Key Lime Bars

These easy 6-ingredient key lime bars are a great way to stay cool in the summer!

I am obsessed with these easy key lime bars! They’re so easy to make for a summer party or get-together and they will definitely wow your friends! I love using canned coconut milk in dessert recipes like my no bake lemon cheesecake and chocolate peanut butter ice cream bars. The result leaves you with a smooth, luscious and super creamy dessert!

Once you start making desserts with coconut milk, you won’t be able to stop – trust me!

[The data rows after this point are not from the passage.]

Every row gives one point. Two turns around zero, p and q, are shown by what they do to some points. Write where each new point lands after one turn and then the other. Backwards means that the second turn is done in reverse. Each puzzle has new turns, and all numbers are rounded.

Turn p:
[-0.110, -0.226, -0.030] => [-0.086, -0.227,  0.071]
[-0.004, -0.163, -0.216] => [-0.007, -0.233, -0.137]
[0.175, 0.247, 0.281] => [0.172, 0.347, 0.143]
[-0.061,  0.141, -0.035] => [-0.080,  0.112, -0.076]
Turn q:
[-0.139, -0.012, -0.012] => [-0.126,  0.028, -0.055]
[-0.031,  0.089, -0.161] => [ 0.048,  0.093, -0.154]
[ 0.028,  0.007, -0.089] => [ 0.056, -0.002, -0.075]
[-0.053,  0.287, -0.071] => [ 0.052,  0.290, -0.059]
[ 0.000, -0.473,  0.071] => [-0.150, -0.453,  0.026]
[0.196, 0.102, 0.262] => [0.121, 0.043, 0.318]
Where do these land?
p, then q: [-0.148, -0.137, -0.310] => [-0.146, -0.200, -0.274]
p, then q: [-0.186, -0.110, -0.014] => [-0.206, -0.066, -0.013]
q, then p backwards: [-0.132,  0.019,  0.039] => [-0.122,  0.067,  0.007]
p, then q: [0.124, 0.168, 0.082] => [0.155, 0.155, 0.048]
p, then q: [0.343, 0.059, 0.203] => [0.324, 0.050, 0.234]

Turn p:
[-0.018,  0.108, -0.160,  0.089] => [ 0.025,  0.070, -0.172,  0.102]
[0.100, 0.197, 0.153, 0.102] => [0.061, 0.198, 0.146, 0.135]
[ 0.092, -0.250,  0.270,  0.210] => [-0.012, -0.237,  0.316,  0.178]
[-0.190, -0.012, -0.037, -0.016] => [-0.173, -0.009, -0.084, -0.029]
[ 0.016, -0.043, -0.227, -0.384] => [ 0.098, -0.023, -0.207, -0.385]
Turn q:
[-0.057, -0.133, -0.112, -0.036] => [-0.101, -0.086, -0.130, -0.016]
[-0.199,  0.244, -0.054,  0.045] => [-0.129,  0.269,  0.036,  0.116]
[-0.108, -0.114,  0.282, -0.089] => [-0.123, -0.143,  0.257, -0.104]
[ 0.280, -0.087,  0.132,  0.138] => [ 0.289, -0.178,  0.074,  0.041]
[-0.023, -0.006, -0.456,  0.066] => [-0.048,  0.093, -0.431,  0.127]
[ 0.106,  0.095,  0.209, -0.123] => [ 0.110,  0.043,  0.196, -0.164]
Where do these land?
q, then p: [ 0.026, -0.034, -0.282, -0.275] => [ 0.030,  0.057, -0.317, -0.229]
p, then q: [0.159, 0.014, 0.237, 0.041] => [ 0.128, -0.047,  0.254, -0.003]
p, then q backwards: [ 0.095,  0.056, -0.096,  0.093] => [ 0.089,  0.040, -0.080,  0.119]
p, then q: [ 0.008, -0.185,  0.235,  0.171] => [-0.053, -0.228,  0.227,  0.112]
q, then p: [ 0.169,  0.143, -0.315, -0.066] => [ 0.236,  0.144, -0.276, -0.017]
q, then p backwards: [-0.226,  0.191,  0.017,  0.108] => [-0.108,  0.195,  0.164,  0.151]
p, then q backwards: [-0.232, -0.185,  0.204, -0.072] => [-0.243, -0.162,  0.172, -0.142]

Turn p:
[-0.147, -0.031, -0.041, -0.208, -0.320, -0.022,  0.074,  0.174] => [-0.144,  0.044, -0.009, -0.255, -0.279,  0.036,  0.036,  0.194]
[ 0.292,  0.151,  0.046, -0.027,  0.125,  0.020,  0.257, -0.359] => [ 0.308,  0.062, -0.120,  0.030,  0.056, -0.066,  0.260, -0.364]
[-0.207, -0.272, -0.127, -0.209,  0.090, -0.151,  0.002,  0.147] => [-0.207, -0.277, -0.071, -0.236,  0.028, -0.136, -0.108,  0.134]
[-0.279, -0.167, -0.094, -0.092, -0.122, -0.177, -0.118, -0.090] => [-0.219, -0.156, -0.059, -0.132, -0.179,  0.003, -0.248, -0.065]
[-0.144, -0.183,  0.052, -0.080, -0.131, -0.260, -0.019,  0.041] => [-0.183, -0.150,  0.030, -0.069, -0.226, -0.165, -0.098,  0.021]
[-0.033,  0.183,  0.080,  0.108,  0.209, -0.069, -0.244,  0.131] => [-0.047,  0.156,  0.181,  0.117,  0.232, -0.104, -0.198,  0.032]
[ 0.115, -0.067,  0.273,  0.122,  0.139,  0.075, -0.173,  0.191] => [ 0.085, -0.064,  0.315,  0.205,  0.129, -0.051, -0.014,  0.162]
[ 0.034,  0.163,  0.095, -0.057, -0.040,  0.146, -0.175,  0.103] => [ 0.104,  0.171,  0.189, -0.040,  0.036,  0.094, -0.074,  0.106]
[ 0.275,  0.107,  0.101,  0.077,  0.214,  0.206, -0.154, -0.347] => [ 0.408,  0.014,  0.075,  0.172,  0.197,  0.125, -0.046, -0.278]
[ 0.067, -0.014, -0.378,  0.112, -0.186, -0.042,  0.168,  0.003] => [-0.047,  0.075, -0.432,  0.049, -0.119,  0.046,  0.058,  0.092]
[ 0.026,  0.131, -0.007,  0.253,  0.022,  0.275,  0.380,  0.005] => [-0.056,  0.127, -0.098,  0.158,  0.125,  0.218,  0.429, -0.036]
Turn q:
[ 0.017,  0.041,  0.212,  0.172, -0.195, -0.063,  0.333,  0.189] => [ 0.062, -0.012,  0.125,  0.411,  0.067, -0.013,  0.254,  0.085]
[ 0.110, -0.067, -0.376, -0.263,  0.024,  0.026, -0.160, -0.060] => [-0.023, -0.035, -0.218, -0.386, -0.205,  0.027, -0.024,  0.125]
[ 0.021,  0.016,  0.039, -0.043, -0.081, -0.184, -0.216,  0.006] => [ 0.108,  0.019,  0.048, -0.047, -0.122, -0.217, -0.113, -0.008]
[ 0.027,  0.035,  0.309,  0.325, -0.001,  0.081,  0.138,  0.079] => [ 0.015, -0.019,  0.135,  0.410,  0.190,  0.083, -0.066, -0.025]
[-0.174,  0.103, -0.055, -0.464,  0.169, -0.133, -0.066,  0.065] => [-0.038,  0.157,  0.122, -0.451,  0.082, -0.196,  0.147,  0.053]
[ 0.152,  0.037,  0.138,  0.033, -0.010,  0.250, -0.043, -0.200] => [ 0.110, -0.012,  0.099,  0.016, -0.015,  0.307, -0.171, -0.053]
[ 0.012, -0.315, -0.201, -0.190,  0.181, -0.132, -0.012, -0.161] => [-0.010, -0.299, -0.175, -0.339,  0.022, -0.067,  0.057, -0.094]
[-0.161,  0.072,  0.067,  0.111, -0.161, -0.142,  0.257, -0.090] => [ 0.066,  0.070,  0.006,  0.213,  0.000, -0.038,  0.266, -0.203]
[-0.176, -0.128, -0.145, -0.158, -0.053,  0.107, -0.218,  0.118] => [-0.282, -0.013,  0.054, -0.195, -0.192, -0.080, -0.055,  0.045]
[-0.117,  0.223,  0.178,  0.445, -0.022,  0.020,  0.190,  0.056] => [-0.030,  0.200, -0.015,  0.490,  0.188,  0.038,  0.004, -0.122]
[ 0.290, -0.017, -0.166,  0.031,  0.150,  0.170, -0.203, -0.002] => [ 0.021, -0.057, -0.181, -0.123, -0.014,  0.156, -0.300,  0.199]
Where do these land?
q, then p: [ 0.055,  0.120, -0.155,  0.024, -0.322,  0.172, -0.083, -0.156] => [ 0.092,  0.221, -0.047,  0.011, -0.246,  0.283,  0.020,  0.076]
q, then p: [ 0.045,  0.054,  0.021, -0.022,  0.082,  0.040, -0.128, -0.213] => [ 0.217,  0.012,  0.027, -0.073,  0.013,  0.066, -0.124, -0.054]
p, then q: [-0.043, -0.121,  0.534, -0.100, -0.265,  0.141, -0.063,  0.129] => [ 0.095, -0.134,  0.535,  0.304, -0.047,  0.058,  0.093,  0.045]
p, then q: [ 0.120,  0.026, -0.188, -0.116,  0.153,  0.046, -0.049,  0.083] => [ 0.011, -0.008, -0.119, -0.168,  0.105, -0.063, -0.055,  0.196]
q, then p backwards: [-0.049,  0.025,  0.190,  0.062,  0.121,  0.013, -0.040,  0.132] => [-0.046,  0.048,  0.082,  0.076,  0.175, -0.033, -0.131,  0.105]
p, then q: [-0.065, -0.027, -0.170, -0.115,  0.011, -0.614,  0.089,  0.287] => [-0.020,  0.119, -0.120, -0.115, -0.127, -0.633,  0.218, -0.086]
q, then p: [-0.089, -0.006,  0.382, -0.040,  0.002,  0.041,  0.434, -0.132] => [ 0.109, -0.169,  0.137,  0.187,  0.186,  0.047,  0.414, -0.246]
q, then p: [-0.137, -0.112, -0.181, -0.099, -0.036,  0.037, -0.043, -0.089] => [-0.058, -0.046, -0.075, -0.206, -0.142,  0.088, -0.012, -0.068]
p, then q: [-0.040,  0.073, -0.178, -0.116,  0.184,  0.031, -0.061, -0.006] => [-0.021,  0.033, -0.068, -0.255,  0.096, -0.021, -0.086,  0.049]
q, then p backwards: [ 0.337, -0.110, -0.120,  0.494,  0.104,  0.189, -0.047, -0.118] => [ 0.011, -0.249, -0.401,  0.305, -0.009,  0.103, -0.286, -0.196]
q, then p: [-0.134,  0.078, -0.135,  0.028, -0.033, -0.095, -0.008,  0.083] => [-0.138,  0.132, -0.110, -0.041, -0.036, -0.068, -0.012, -0.062]

Turn p:
[ 0.173,  0.165,  0.074,  0.314,  0.111, -0.077, -0.150, -0.070, -0.025] => [ 0.143, -0.013,  0.064,  0.230,  0.092,  0.034, -0.069, -0.191, -0.281]
[-0.192,  0.179, -0.015, -0.154, -0.166,  0.382,  0.191,  0.111,  0.113] => [-0.091,  0.374, -0.031, -0.006, -0.149,  0.209,  0.019,  0.119,  0.314]
[ 0.037, -0.071,  0.166,  0.336,  0.173, -0.128, -0.186, -0.026,  0.000] => [-0.039, -0.189,  0.166,  0.259,  0.114, -0.027,  0.033, -0.148, -0.244]
[-0.130,  0.010,  0.104, -0.312, -0.009,  0.358,  0.071,  0.256,  0.463] => [-0.054,  0.135,  0.065,  0.086,  0.114,  0.239,  0.059,  0.151,  0.640]
[-0.117, -0.087, -0.175, -0.152, -0.175, -0.126,  0.138,  0.256, -0.061] => [ 0.025, -0.022, -0.089, -0.066, -0.218, -0.207,  0.034,  0.290,  0.143]
[ 0.037, -0.251, -0.341, -0.085, -0.180,  0.005, -0.014, -0.040, -0.166] => [-0.009, -0.217, -0.181, -0.254, -0.244,  0.059, -0.054,  0.183, -0.077]
[ 0.097,  0.071,  0.233,  0.137, -0.071, -0.194, -0.134, -0.216,  0.070] => [ 0.051, -0.069,  0.170,  0.046,  0.039, -0.106, -0.134, -0.352, -0.082]
[-0.219, -0.135, -0.013, -0.161, -0.017,  0.089,  0.068,  0.015, -0.130] => [-0.225,  0.046,  0.016, -0.172, -0.053, -0.018,  0.076,  0.167,  0.051]
[ 0.023,  0.008, -0.118, -0.267, -0.023,  0.000, -0.081,  0.092, -0.208] => [ 0.076,  0.034,  0.006, -0.241,  0.030, -0.036, -0.080,  0.264, -0.032]
[ 0.282, -0.093,  0.238,  0.205,  0.168, -0.077,  0.111, -0.054, -0.045] => [ 0.157, -0.100,  0.088,  0.060,  0.111, -0.016,  0.297, -0.248, -0.173]
[ 0.009,  0.204, -0.154,  0.140,  0.190, -0.231, -0.015, -0.325, -0.011] => [-0.035,  0.022, -0.276,  0.059,  0.163, -0.128, -0.181, -0.237, -0.260]
Turn q:
[ 0.195, -0.101, -0.546, -0.115,  0.153, -0.149,  0.045, -0.124,  0.124] => [ 0.377, -0.169, -0.334,  0.115,  0.136, -0.329, -0.042, -0.077, -0.086]
[-0.288, -0.001, -0.201, -0.317,  0.024,  0.062, -0.133,  0.074,  0.403] => [ 0.062, -0.077, -0.370, -0.453,  0.047, -0.001, -0.102, -0.166,  0.147]
[-0.124, -0.258, -0.033, -0.027,  0.000, -0.167, -0.020, -0.057,  0.180] => [-0.080, -0.289, -0.133, -0.067, -0.061, -0.113, -0.085,  0.038,  0.102]
[ 0.157, -0.020,  0.128,  0.215,  0.016,  0.157,  0.016,  0.232, -0.317] => [-0.012,  0.183,  0.139,  0.206, -0.022,  0.230,  0.096,  0.294, -0.151]
[ 0.051,  0.001,  0.213, -0.025,  0.045,  0.177, -0.101, -0.123, -0.104] => [ 0.028, -0.015,  0.191,  0.063, -0.028,  0.256, -0.038, -0.091,  0.028]
[ 0.046,  0.029,  0.170,  0.023, -0.207,  0.084,  0.187,  0.004, -0.290] => [-0.097,  0.099,  0.226,  0.086, -0.198,  0.070,  0.204,  0.005, -0.194]
[ 0.134,  0.177,  0.035,  0.011, -0.120, -0.044, -0.266,  0.120, -0.331] => [ 0.155,  0.286,  0.260,  0.007, -0.113,  0.021, -0.181,  0.158, -0.130]
[-0.113,  0.057,  0.048,  0.144, -0.127,  0.070, -0.009, -0.082,  0.277] => [-0.209,  0.071, -0.141,  0.014, -0.056,  0.002, -0.032, -0.148,  0.221]
[ 0.018, -0.020,  0.036, -0.111,  0.123, -0.188,  0.190, -0.030,  0.413] => [-0.027, -0.200, -0.105, -0.116,  0.167, -0.210,  0.183, -0.077,  0.309]
[-0.076,  0.136,  0.150,  0.203,  0.094, -0.001,  0.092, -0.015, -0.357] => [-0.198,  0.111,  0.269,  0.147,  0.127,  0.076, -0.003,  0.063, -0.248]
Where do these land?
p, then q: [-0.302,  0.047,  0.285, -0.209, -0.117,  0.320, -0.126, -0.057, -0.026] => [-0.219,  0.126,  0.121, -0.367,  0.084,  0.243, -0.014, -0.192,  0.195]
q, then p: [ 0.492, -0.022,  0.224,  0.035,  0.119, -0.114, -0.158,  0.156,  0.180] => [ 0.315, -0.099,  0.067,  0.370,  0.097,  0.078,  0.171, -0.132,  0.301]
p, then q backwards: [ 0.002, -0.222, -0.243,  0.206, -0.216,  0.035,  0.155, -0.001,  0.002] => [-0.024, -0.343, -0.041, -0.034, -0.279,  0.131,  0.065, -0.019,  0.043]
q, then p: [-0.102, -0.070, -0.157, -0.186,  0.091,  0.008,  0.094, -0.091, -0.275] => [ 0.005, -0.046,  0.071, -0.277, -0.009, -0.016,  0.132,  0.062, -0.265]
p, then q: [ 0.329,  0.030,  0.091,  0.023,  0.120, -0.186,  0.239,  0.004,  0.229] => [ 0.146, -0.179, -0.047,  0.336,  0.131, -0.221,  0.138, -0.114,  0.100]
q, then p: [ 0.236,  0.089, -0.066,  0.090,  0.267, -0.071, -0.034,  0.361,  0.193] => [ 0.267,  0.012, -0.193,  0.297,  0.259, -0.008,  0.123,  0.168,  0.119]
p, then q backwards: [-0.192, -0.072, -0.340, -0.018, -0.173, -0.063, -0.038, -0.163,  0.055] => [-0.268, -0.230, -0.112,  0.102, -0.166, -0.028, -0.169, -0.013,  0.136]
q, then p backwards: [-0.012,  0.270,  0.087, -0.006,  0.210,  0.180, -0.094, -0.119, -0.172] => [ 0.110,  0.207,  0.223,  0.037,  0.123,  0.182, -0.191, -0.137,  0.007]
p, then q: [-0.233, -0.073,  0.176,  0.053,  0.048, -0.030, -0.067, -0.098, -0.057] => [-0.246, -0.098,  0.119, -0.120,  0.042,  0.029, -0.089, -0.034, -0.061]
q, then p: [-0.220,  0.024, -0.057,  0.012, -0.348, -0.079,  0.030,  0.008, -0.129] => [-0.077,  0.124,  0.091, -0.156, -0.211, -0.217, -0.216,  0.065, -0.031]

It’s a great ingredient to use in no-bake desserts! Pro tip: Make sure to refrigerate your canned coconut cream overnight because that is the key to a rich coconut cream consistency!

You will need:

graham crackers

coconut oil

coconut milk


key limes

maple syrup

Key Lime Bars


  • 2 cups graham crackers crumbs
  • 4 tbsp coconut oil, not melted
  • 1 cup cashews
  • 1 can coconut milk
  • zest of 2 limes
  • juice of 2 limes
  • 1/4 cup maple syrup


  1. Refrigerate canned coconut milk overnight.
  2. Make crust: In a food processor, add graham cracker crumbs and 4 tbsp of coconut oil. Pulse until a paste forms. Line the bottom of a 9-inch square baking pan with parchment paper and grease the sides. Press graham cracker crust into pan and freeze while you make the filling.
  3. Make key lime filling: In a food processor, add cashews and pulse until cashew butter consistency is reached. To the cashew butter, add maple syrup, the zest and juice of 2 limes and refrigerated coconut milk (don’t add the coconut water – save that for a smoothie). Blend until smooth.
  4. Pour key lime filling over the graham cracker crust. Freeze for 3 hours. Slice and enjoy!